Requirement: Word for word, repeat every entry that appears below.

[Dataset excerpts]
▽

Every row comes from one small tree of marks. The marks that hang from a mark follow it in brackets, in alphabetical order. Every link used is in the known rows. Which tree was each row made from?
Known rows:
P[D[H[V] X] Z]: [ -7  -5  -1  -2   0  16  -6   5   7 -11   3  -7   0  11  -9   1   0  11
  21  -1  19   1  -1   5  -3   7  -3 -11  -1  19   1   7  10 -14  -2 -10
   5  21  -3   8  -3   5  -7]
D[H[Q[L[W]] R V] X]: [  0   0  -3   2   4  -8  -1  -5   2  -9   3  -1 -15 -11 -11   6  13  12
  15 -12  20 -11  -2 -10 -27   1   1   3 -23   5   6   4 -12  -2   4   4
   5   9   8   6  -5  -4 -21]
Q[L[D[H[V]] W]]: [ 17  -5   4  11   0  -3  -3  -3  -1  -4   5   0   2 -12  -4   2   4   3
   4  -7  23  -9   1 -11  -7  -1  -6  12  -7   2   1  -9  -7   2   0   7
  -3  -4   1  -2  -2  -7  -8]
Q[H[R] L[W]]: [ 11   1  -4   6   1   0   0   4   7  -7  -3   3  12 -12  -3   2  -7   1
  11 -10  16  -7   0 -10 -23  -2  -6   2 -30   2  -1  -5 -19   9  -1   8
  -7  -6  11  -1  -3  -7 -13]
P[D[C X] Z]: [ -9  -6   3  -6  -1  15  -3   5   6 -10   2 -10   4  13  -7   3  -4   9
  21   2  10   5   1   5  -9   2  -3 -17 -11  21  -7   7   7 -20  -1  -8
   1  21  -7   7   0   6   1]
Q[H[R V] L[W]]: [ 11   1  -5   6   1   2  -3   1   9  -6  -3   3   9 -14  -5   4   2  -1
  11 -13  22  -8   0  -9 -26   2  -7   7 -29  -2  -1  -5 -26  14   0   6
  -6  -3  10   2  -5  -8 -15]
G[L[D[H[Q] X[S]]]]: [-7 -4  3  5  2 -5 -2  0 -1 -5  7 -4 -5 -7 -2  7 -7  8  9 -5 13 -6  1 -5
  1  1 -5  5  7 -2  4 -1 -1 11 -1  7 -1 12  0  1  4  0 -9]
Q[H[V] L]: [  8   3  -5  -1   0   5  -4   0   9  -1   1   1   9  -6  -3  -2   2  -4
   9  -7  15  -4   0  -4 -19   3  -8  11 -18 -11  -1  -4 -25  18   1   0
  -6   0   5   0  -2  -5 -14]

△

Answer box:
Every row comes from one small tree of marks. The marks that hang from a mark follow it in brackets, in alphabetical order. Every link used is in the known rows. Which tree was each row made from?
Known rows:
P[D[H[V] X] Z]: [ -7  -5  -1  -2   0  16  -6   5   7 -11   3  -7   0  11  -9   1   0  11
  21  -1  19   1  -1   5  -3   7  -3 -11  -1  19   1   7  10 -14  -2 -10
   5  21  -3   8  -3   5  -7]
D[H[Q[L[W]] R V] X]: [  0   0  -3   2   4  -8  -1  -5   2  -9   3  -1 -15 -11 -11   6  13  12
  15 -12  20 -11  -2 -10 -27   1   1   3 -23   5   6   4 -12  -2   4   4
   5   9   8   6  -5  -4 -21]
Q[L[D[H[V]] W]]: [ 17  -5   4  11   0  -3  -3  -3  -1  -4   5   0   2 -12  -4   2   4   3
   4  -7  23  -9   1 -11  -7  -1  -6  12  -7   2   1  -9  -7   2   0   7
  -3  -4   1  -2  -2  -7  -8]
Q[H[R] L[W]]: [ 11   1  -4   6   1   0   0   4   7  -7  -3   3  12 -12  -3   2  -7   1
  11 -10  16  -7   0 -10 -23  -2  -6   2 -30   2  -1  -5 -19   9  -1   8
  -7  -6  11  -1  -3  -7 -13]
P[D[C X] Z]: [ -9  -6   3  -6  -1  15  -3   5   6 -10   2 -10   4  13  -7   3  -4   9
  21   2  10   5   1   5  -9   2  -3 -17 -11  21  -7   7   7 -20  -1  -8
   1  21  -7   7   0   6   1]
Q[H[R V] L[W]]: [ 11   1  -5   6   1   2  -3   1   9  -6  -3   3   9 -14  -5   4   2  -1
  11 -13  22  -8   0  -9 -26   2  -7   7 -29  -2  -1  -5 -26  14   0   6
  -6  -3  10   2  -5  -8 -15]
G[L[D[H[Q] X[S]]]]: [-7 -4  3  5  2 -5 -2  0 -1 -5  7 -4 -5 -7 -2  7 -7  8  9 -5 13 -6  1 -5
  1  1 -5  5  7 -2  4 -1 -1 11 -1  7 -1 12  0  1  4  0 -9]
Q[H[V] L]: [  8   3  -5  -1   0   5  -4   0   9  -1   1   1   9  -6  -3  -2   2  -4
   9  -7  15  -4   0  -4 -19   3  -8  11 -18 -11  -1  -4 -25  18   1   0
  -6   0   5   0  -2  -5 -14]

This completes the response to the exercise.